CHAPITRE 1- STRUCTURE ET ORGANISATION DE LA FILIERE
En Côte d'Ivoire, l'introduction de l'anacardier date de
l'indépendance. Elle s'est opérée en deux phases
essentielles: une phase de reboisement (1959- 1960) et une phase de production
fruitière (de 1960 à nos jours). La première phase
s'inscrivait dans la politique gouvernementale de lutte contre la
dégradation des sols du Nord et du Centre. Selon la SEDES, la SODEFOR et
la SATMACI avaient aménagé respectivement 1401 et 820 hectares de
forêts classées. « Pendant cette période de
reforestation, la part commercialisée de noix de cajou a
été marginalisée: elle n'était que de 300 tonnes de
1959 à 1970» (MINAGRI, 1999).
1.1- Origine- Culture
L'anacardier (Anacardium occidentale, Anacardiacées)

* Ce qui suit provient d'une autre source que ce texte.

One turn or mirror swaps these rows in pairs. Which row does each one swap with?
Silep: [ 13   1   7   0  -1 -22  13 -14   8  -8  10  24 -22  -9   7  17 -13 -11
  14]
kam: [ -2  -8 -19  20  -3 -16  -8  -4   3  26  15  25 -23  16  15  24 -26   0
   1]
mifez: [  4 -21  -7  11 -12 -29   4   1  13  23  16  22 -14  24 -15  12 -21 -20
  19]
Netis: [  6  -5 -14  -8  -1 -16  -1  10  12  13  -9  44  -8  21 -11  10 -23  -2
   9]
nuti: [  7 -26 -20   0 -20 -20   8   1   5   5   5  22 -20  27 -10   4 -31   6
   2]
Dod: [  8  -9  -2   1  -4 -22 -27  -3   1   7   1  36 -34   7  -5  15 -28   1
  15]
vez: [ -7  -5   9  -2 -12 -13   6   2  -6  21  23  30  -7  19  -2  25 -12  19
   9]
sebil: [ 26  -2   0   3 -10 -19  21   6  11  -1   8  24 -12   3 -16  10 -26  -9
  31]
lezul: [ -1 -14 -14   9 -14 -24  15  15  -3  13  13  33  -2  17 -12  29 -26   7
  17]
gof: [ 22 -15 -12   8 -29 -27 -15  -7   6   6  16  36 -18  11  12   4 -21 -14
  24]
rosez: [-10   3   3  12 -11  -5   8  -4  18  14  -2  25 -11  17  -7  27 -11   3
  11]
lasa: [ 14  -2 -18  11 -12 -22  16 -10  -2   0 -11  19 -10  20   1  29 -15  12
  17]
leran: [ 17  -3  -3   6 -27 -24  36  -3   2  16  13  29 -15  -3   7  13 -14   5
  12]
bekul: [ 11  -5  -5  11  -2 -17  30   0   4  14   5  30 -11 -14   8  13 -24   0
   5]
lapo: [  7  -5  10 -12  -2  -3  14 -12  -5   2  -2  36 -17   6   6  15 -19  19
  13]
kede: [ 21 -11 -13  10 -21 -11  11   6   7   6  12  15  -3   4   2   3   0   4
   8]
ril: [ 15 -18 -22  12   3 -31  -6  -6  11  20   7  19 -11  21  -3   0 -23  -5
  27]
fip: [ 12 -14   6   9  -6 -26 -14  -7   2   8  17  24  -2 -15   1   7 -21  -5
  20]
Fopab: [  5 -26   2  11 -30 -15   3  -6   7  25  29  28 -29  11  12  21 -19  -7
  16]
bavun: [ 16 -19  -2  13 -22 -37   7 -16  -4  12   6  22 -28  11   8  19 -47   2
  19]
zupet: [  6 -23 -12   2 -14 -11  17 -14   8  -2  11  16 -31   3  13  20 -21   1
  37]
Dugi: [  4 -16  -1  -1  -2 -21  34  -4   3  24  13  29 -21  18   1  18 -21  12
  35]
nat: [ 16 -18   1  -1   5 -19  18   1   5  12  -8  35 -18   8 -11   2 -27  -5
   7]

est un arbre originaire des régions tropicales, résistant aux
fortes chaleurs mais très sensible aux basses températures. C'est
un arbre d'une dizaine de mètres de hauteur originaire du Brésil.
L'anacardier est une espèce spontanée, utilisée pour le
reboisement et de plus en plus cultivée pour son fruit. Ce fruit est
composé d'une noix de cajou, et d'une pomme de cajou (voir figure 3).
Figure 3: Fruit de l'anacardier (noix et
pomme)
- La noix de cajou est un fruit akène (fruit
sec qui ne s'ouvre pas, mais se détache entièrement de la plante
mère) qui atteint son plein développement en un mois environ.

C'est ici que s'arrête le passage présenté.